The authors of the compiler must exhaustively examine all
allowable syntactic variations of each statement permitted
in the source language, and then determine which transformations
must be applied to that statement, to generate one or more
statements in the assembler language. It doesn't matter if
the original statement requires a task to be performed by
the operating system, is doing an arithmetic operation, or
is testing a condition and branching as a result of that test.
The principle remains the same. The authors of the compiler
have only one hard rule: the statements in both source and
assembler languages must be functionally equivalent, that
is, they must be understood as performing the same task. Outside
of that the authors are free to apply any rules they choose.

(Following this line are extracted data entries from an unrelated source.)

Rows are points. The points of each table are mixes of a few directions, plus a little noise. How many directions does each table use, and how many do they share? Where both have some left over, give the other angles between the two spaces (their principal angles), to ten degrees, smallest first.

First:
[[ 43  -1]
 [-37   2]
 [ 30   0]
 [-40   1]
 [ 44  -2]
 [-50   2]
 [  9   0]]
Second (4 x 2):
[[-43   1]
 [-12   0]
 [ -7   0]
 [ 63  -2]]
Directions: first 1, second 1, shared 1

First (6 x 4):
[[ 23 -35  25 -23]
 [-64 -15  -5   8]
 [ 13  27  -6  11]
 [ 20   5 -17  -6]
 [-10 -31  47  -8]
 [ 17  50 -46  17]]
Second (6 x 4):
[[  0   1  -8  -1]
 [  4  -7  60   5]
 [ -5  11 -96  -8]
 [  2  -5  40   3]
 [ -2   4 -35  -3]
 [  2  -5  38   3]]
Directions: first 3, second 1, shared 1

First:
[[-25  -7  17  15 -12  12   8 -12]
 [ 15  20  -5 -40 -45 -25  17  37]
 [-15 -11   8  22  15  14  -3 -20]
 [ -6  25  16 -49 -92 -28  40  47]
 [ 47  -4 -39   9  87  -1 -43 -11]
 [  2 -16  -9  33  60  19 -26 -31]
 [ -6  -1   4   2  -5   3   4  -2]
 [-14  -5  10   9  -7   6   4  -7]]
Second, 9 rows:
[[-14 -42  21 -23  -4 -37  29 -60]
 [ 43  27 -17  -5  12  -9  13  66]
 [-25  11 -19 -48 -27  25 -30  -5]
 [  3 -21   4 -42   1 -27  33 -11]
 [-24  -4   8  27   2  25 -15 -19]
 [ -7 -14  21  57  29  13  16  -5]
 [ 29  35 -18  10   5  12 -12  58]
 [-46  -6  -2 -19 -27  29 -36 -45]
 [ 42  14   4  44   9 -31   2  21]]
Directions: first 2, second 4, shared 1; angles 70

First, 10 rows:
[[ 35 -13  58 -32  33  21 -25  -9  -3]
 [ 32 -12  54 -29  31  19 -23  -8  -3]
 [ 12  -4  20 -11  11   7  -9  -3  -1]
 [-22   8 -36  20 -21 -13  15   5   2]
 [ 33 -12  55 -30  31  19 -24  -8  -3]
 [ 28 -11  47 -26  27  17 -20  -7  -2]
 [-50  19 -82  45 -47 -29  35  12   4]
 [-23   9 -38  20 -22 -13  16   6   2]
 [  1   0   1  -1   1   0   0   0   0]
 [-48  18 -79  43 -45 -28  34  12   4]]
Second:
[[ -9   3 -14   8  -8  -5   6   2   1]
 [ 72 -27 121 -66  69  43 -51 -17  -6]
 [-21   7 -35  19 -20 -12  15   5   2]
 [  9  -3  16  -8   9   5  -8  -3  -1]
 [-22   8 -37  19 -21 -13  15   5   2]
 [-25  10 -42  23 -24 -14  19   6   2]
 [ -4   2  -8   5  -5  -3   4   1   1]]
Directions: first 1, second 1, shared 1

First:
[[ 23  17  20  34  14 -21  79   1 -25 -34   3 -55]
 [  9 -26 -33 -25  26 -11 -59  18  37   2   6  53]
 [ 12  28  -2 -39 -24  64  28   7 -30  17   4  -7]
 [  4  -5   8  27   1  -6  -9   7  -9  30   1  -6]
 [  6  12  -3  11 -17  33  32 -17  -4  13   6 -10]
 [-20 -10   6  23  -4 -23  -5 -21  15 -10  -4  -3]
 [-35 -21 -18  19 -10 -13 -26 -50  51 -10  -3  26]
 [ -4  13  34  -2   0 -20  27  12 -36 -22 -11 -38]
 [-36 -13 -29  -3 -17   6 -16 -58  59 -24   1  33]
 [ 38   0  -7 -73  22  23 -65  88 -36  43   1  38]
 [  0   0  25  28   7 -30  12  10 -22  -2  -5 -28]]
Second (11 x 12):
[[ 39 -12 -24 -41  -7 -42 -14 -18 -17  -9  28  32]
 [  5   2   2 -27 -27 -11  -9  -3   7   0  16 -17]
 [  6 -26  46 -27  23  13   7 -49  34  27  22 -40]
 [-26   6 -16  22 -10   2   0  40 -14  -7  -6  23]
 [ 78  40 -34  45  45   1   9 -46 -27 -32 -83  12]
 [ 25  30  -3  47  31  25  13 -21  -4 -12 -64 -15]
 [-24  10   0   3 -26   6  -4  26   3  -1   1 -12]
 [-35  10 -11  14 -27   4  -4  46  -7  -5   0   7]
 [  1 -14  -8   0  14  -9   1   3 -10   1  11  29]
 [-47   2 -10  29 -10  11   2  54 -11  -2  -1  23]
 [-21 -49  58 -66  -6   0  -2 -33  45  41  75 -40]]
Directions: first 5, second 4, shared 0; angles 50, 60, 70, 80

First:
[[-20   4 -27 -33 -20  25  29 -33  62  44  -4 -30   5 -34 -11 -12  17  44]
 [ 22   7   9  19   2 -22  11 -22 -14 -56 -22 -52   9  25 -25 -27 -59  -7]
 [-30  30  15 -22 -14   9  -4  -5  12   7 -18   2 -34 -35   5  -5  11   2]
 [ 15 -46  10   4 -15 -45  18 -35 -22 -62 -24  -7  27  13  17 -21 -15 -43]
 [ 23 -36 -29   7   1 -15  27 -31  16  -9  -5 -35  47  13 -19  -3 -15   8]
 [ 50   3 -15  12  16  26  -6  37 -40 -48  46  29  22  37 -25 -27 -37 -30]
 [-28   3  22  -7 -15  19 -13  29  10  54  35  41 -40   8  48  -4  38  22]
 [-16  43   3  11  41   9 -52  51 -31  32 -11  44 -26 -33 -17  79  35 -13]
 [-15 -10   9   9   1  -8  -8   8   8  38   5   7 -11   7  23  21  23  19]]
Second:
[[ -6 -20   7 -14  -4 -30  -4 -19 -26 -45 -37  28  11 -33  12  14  19 -58]
 [ 48  17 -26  30  21  31  10  21   6   1  47 -44  24  62 -47 -28 -63  43]
 [-19  -4  34  19 -24 -21  19 -23  35  28   1 -64 -32  48  33 -40 -29  60]
 [-35 -33   5 -26 -19  -2  -2   0  15  44   6  55  -8 -31  52  20  72  -8]
 [ -9 -31  11  11   7 -51  -5 -25 -19 -20 -48  -1  15 -16  13  39  17 -33]
 [ 12  45 -23 -18  10  46  -4  17   5  -6  14   4  -2 -23 -45  -8 -16   4]
 [  4  24 -10 -10  -5  20  12 -11  23   1   1 -32  -3  -4 -24 -22 -24  23]
 [-16 -66  13 -11 -25 -41  14 -31  -1  -6 -15  31  17  -7  57   3  45 -32]
 [  0  27 -20 -20  11  28 -12  14  -3   2  -1  27   2 -41 -26  21  16 -17]
 [ -6   3  26  -4 -15  12  -8  24 -16  -6  29  34 -28  18  33 -31   3 -12]
 [ 27  40 -12  40  46   7 -23  30 -16   8   2 -36   5  27 -56  36 -41  28]]
Directions: first 6, second 6, shared 6

First (8 x 24):
[[  0  -4 -19  13  -3  -4  -4   6 -25  33  -8   8  39  17  28  -7  -5  -3
   15   4  -1   3  40  -5]
 [ 13   0  -8  13 -29   2  13 -14 -12  43 -39   1  15  18  36   6  27  43
   29  12   9  30  36 -41]
 [  1  -1  -2 -17   5   6 -19 -14  18 -22  17   9  -7  -6 -18  10   6 -14
  -14  -4  10  -2 -27  14]
 [-35   9  11  20   6  -9   6   8  41  -7  -1   2 -24  32  -8   0 -37 -10
   16   2   4 -42 -15   7]
 [ -7  -5   3  24  44 -19  24  71 -78  -8  31 -32  24 -37  -5 -52 -55 -46
  -28 -13 -59 -27  42  43]
 [ 36 -15 -44 -49 -16  20 -63 -56  -5  10  11  40  57  -5  12  33  62 -12
  -11  -2  42  49  -4   1]
 [-17   3  -4 -13   4   3 -28 -20  49 -23  19  21  -9  16 -21  17 -11 -25
   -3  -2  22 -24 -38  19]
 [ 10  13  65  12 -13   4  72  18  11 -28 -28 -50 -98 -35 -24 -10  12  64
   -4   1 -26  17 -35 -36]]
Second, 9 rows:
[[-38   0 -43  40 -20 -17 -20  -8  15  79 -33  34  66  92  61   7 -30   0
   66  20  26 -29  68 -20]
 [ 11  -6 -14 -34  16  10 -36 -16   3 -33  36  12  13 -25 -25  10  12 -38
  -33 -11   9   3 -30  33]
 [ -2   8  23  25 -10  -5  40  17  -6  15 -28 -21 -27   4  11 -10  -3  38
   17   5 -14   4  14 -29]
 [-12  10  15  40 -20 -12  45  17  -3  38 -44 -17 -15  29  30 -10 -11  44
   39  13 -10  -4  35 -36]
 [ 31   3  50 -18  10  11  43  17 -16 -56  10 -44 -73 -77 -44 -12  24  26
  -44 -13 -33  29 -48  -1]
 [-18   1 -18  22 -10  -9  -6  -2   7  37 -17  14  29  44  29   3 -15   3
   31   9  12 -14  33 -12]
 [ 18 -10 -13 -51  22  13 -49 -20   0 -51  53  15  11 -43 -40  10  17 -53
  -51 -17   8   8 -49  45]
 [  4   3  15   1  -1   1  19   7  -4  -7  -4 -13 -20 -14  -6  -3   2  13
   -4   0  -9   6  -6  -7]
 [  6  -8 -14 -24  13   6 -32 -13   2 -22  27  15  17 -14 -17   9   7 -31
  -22  -8  11   0 -21  25]]
Directions: first 4, second 2, shared 2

For example, if a statement such as x = y + (q * n) / y is
allowed, the authors will certainly write an algorithm to
push and pop the needed operations by precedence. But, the
authors may note that, in the case of x = y + z + q, the algorithm
isn't needed, and instead translate it by adding y to x then
z then q. The authors may note that there is no change in
precedence, and so continue that indefinitely, x = y + z +
… + q or may use the algorithm if more than a certain number
of operands are used in the expression.
A decompiler, then, is a language translator that reverses
the source and assembler languages. It takes as input the
assembler language and produces as output the original source
language. The decompiler has an advantage though, in that
it doesn't have to be a full translator, but instead has only
to be concerned with the original rules as applied in the
compiler. A decompiler doesn't have to translate every possible
sequence of instructions, but only those that could have been
produced by the application of the original rules. The development
of the decompiler is based on the discovery of the rules and
then reversing them.
If x = p(y) produces op1op2…opn then op1op2…opn produces x
= p(y). A complete decompiler should be able to be written
by a thorough examination of all allowable statements permitted
in the source language.
The production of a decompiler would seem to be a very simple
process, one that could almost be automated. Simply create
a source with all allowable variations of all statements,
compile it, determine the rules, write the code, and its done.

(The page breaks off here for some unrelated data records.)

Each row is a point. Examples show where two turns around zero, p and q, send a point. Write where each new point lands after one turn and then the other. Backwards means that the second turn is done in reverse. Each puzzle has new turns, and all numbers are rounded.
(in the rows, 128 means zero)

Turn p:
[118 115 127] => [124 133 143]
[121  96 139] => [128 121 162]
[117 210 152] => [179 162  67]
[123 111 130] => [125 126 145]
[141  94  77] => [ 68 115 138]
[148 142 143] => [145 111 112]
Turn q:
[143 148 138] => [102 125 121]
[164 120  90] => [142 129  77]
[119 117 135] => [135 136 140]
[ 47 104 133] => [174 114 198]
[153 162 118] => [101 108 100]
[142 116 154] => [114 156 132]
Where do these land?
q, then p: [101 161  81] => [ 99  92 172]
q, then p: [141 136 154] => [139 156 128]
q, then p: [123  83 104] => [123  93  91]
q, then p backwards: [164 113 151] => [100 148  98]
q, then p: [149 114 157] => [142 156 105]
p, then q: [ 90 163 121] => [103  86 109]

Turn p:
[117 105 110  60] => [ 94 134  64 146]
[145 138 113 139] => [123 147 144 118]
[122  73 155 148] => [158 115 135 184]
[112 137 126 151] => [124 111 151 124]
[144 188 135 142] => [139 133 147  68]
Turn q:
[114 127 173 124] => [ 98 153 141 151]
[115 129 131 181] => [124 131 174  98]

Unfortunately, there are some real-world constraints. First,
there will be multiple versions of the compiler, within which
the manner in which operations are translated can be changed.
Without the ability to compile source using each of the compiler
versions, the only way to establish which source statement
was used is to examine the assembler instructions and find
a functional equivalent in the source language. Second, post-link
optimizers can compel a second set of transformations to be
performed. Third, although a decompiler may be complete at
any given time, the compiler itself will continue to be changed
and those changes must be kept up with.
By approaching the process of source decompilation as described
above, juggerSoft has been able to write and license decompilers
on four architectures and in five languages. As the authors
of the only licensable decompilers for mainframe and midrange
computers, JuggerSoft's developers are accepted worldwide
as the premier experts in this field.
|